Kikuchi H, Sekiya T, Nishimura S, Watanabe M
Research Institute for Tuberculosis and Cancer, Tohoku University, Sendai, Japan.
Tohoku J Exp Med. 1990 Jun;161(2):91-9. doi: 10.1620/tjem.161.91.

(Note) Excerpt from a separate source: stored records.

Below is a small trained network, with its code and all its weights. Each question gives an input and a class and asks what happens when units are switched off, that is, made to give their printed mean instead of their output.

import numpy as np


def w(rows, s, z=0):
    codes = np.array(rows[::2]) - 128.0
    scale = np.full(codes.shape[1], s)
    scale[-1] = z or s
    return codes * scale


def f(y):
    return np.maximum(y, 0)


def log_softmax(a):
    a = a - a.max(-1, keepdims=True)
    return a - np.log(np.exp(a).sum(-1, keepdims=True))


def net(x, mask):
    res = np.array(x, float).reshape(1, 4) / 4 @ E
    y = f(res @ A[0][:, :-1].T + A[0][:, -1])
    res = res + np.where(mask, y, B[0][:, -1]) @ B[0][:, :-1]
    return log_softmax(res[-1] @ U[:, :-1].T + U[:, -1])


A, B = {}, {}
E = w([
[69,213,218],'x0',
[131,128,125],'x1',
[40,21,202],'x2',
[1,117,27],'x3',
],0.0077)
A[0] = w([
[94,207,150,1],'n1',
[56,129,75,66],'n2',
[109,214,161,6],'n3',
[97,214,169,185],'n4',
[80,101,64,69],'n5',
[110,111,140,175],'n6',
[70,154,189,81],'n7',
[90,145,109,24],'n8',
[83,83,34,85],'n9',
[187,253,60,47],'n10',
[156,94,183,80],'n11',
[152,75,105,2],'n12',
[45,160,103,65],'n13',
[75,158,168,27],'n14',
[198,156,144,83],'n15',
[171,103,43,70],'n16',
[160,102,200,149],'n17',
[182,42,89,56],'n18',
[206,77,167,29],'n19',
[110,158,151,5],'n20',
[104,42,176,88],'n21',
[209,136,145,67],'n22',
],0.014,0.0055)
B[0] = w([
[236,113,173,166],'n1',
[155,204,189,198],'n2',
[230,109,113,174],'n3',
[228,79,140,225],'n4',
[160,145,178,195],'n5',
[138,79,109,172],'n6',
[225,61,162,188],'n7',
[114,175,223,143],'n8',
[151,190,230,225],'n9',
[2,10,198,254],'n10',
[73,179,195,174],'n11',
[227,74,61,148],'n12',
[149,209,222,190],'n13',
[232,60,167,162],'n14',
[72,172,183,193],'n15',
[214,96,151,196],'n16',
[112,208,173,208],'n17',
[207,105,126,196],'n18',
[162,198,208,186],'n19',
[249,63,160,136],'n20',
[127,43,200,214],'n21',
[183,165,180,191],'n22',
],0.0082,0.0091)
U = w([
[117,251,214,72],'0',
[221,109,137,82],'1',
[97,147,200,254],'2',
[29,80,224,140],'3',
[103,179,159,181],'4',
[54,95,10,2],'5',
[13,105,50,2],'6',
],0.012,0.0088)

Each question gives the input, the list of numbers given to net, and the class t.
The units are the neurons (one row each of A and B). Each row of codes is followed by its name. A weight is (code - 128) times the scale printed after its matrix; where a second scale follows, it is the last column's (A, B and U).
mask holds one flag per neuron, in row order. A switched-off neuron (its flag False) gives its mean, the last column of its row in B, instead of its output. The means were averaged over made-up inputs and are rounded, as every weight is.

A cleavage of rat DNA with restriction endonuclease Taq I produced at least 8 discrete bands. One of the bands, 0.29 kilobase pairs (kb) long, was isolated and cloned in plasmid. The hybridization of this fragment to genomic DNA digested with Taq I showed 1.6 kb, 1.2 kb and 0.29 kb band in a smear hybridization signal. A repetition of the DNA sequence of this fragment was about 12,500 copies/haploid genome of both Buffalo and Sprague-Dawley rats by the Cot-hybridization analysis. Four independent clones of 0.29 kb Taq I fragment share high homology (97%).
用限制性内切酶Taq I切割大鼠DNA产生了至少8条离散条带。其中一条长度为0.29千碱基对(kb)的条带被分离出来并克隆到质粒中。该片段与用Taq I消化的基因组DNA杂交,在涂片杂交信号中显示出1.6 kb、1.2 kb和0.29 kb的条带。通过Cot杂交分析,该片段的DNA序列在布法罗大鼠和斯普拉格-道利大鼠的单倍体基因组中重复约12,500次。0.29 kb Taq I片段的四个独立克隆具有高度同源性(97%)。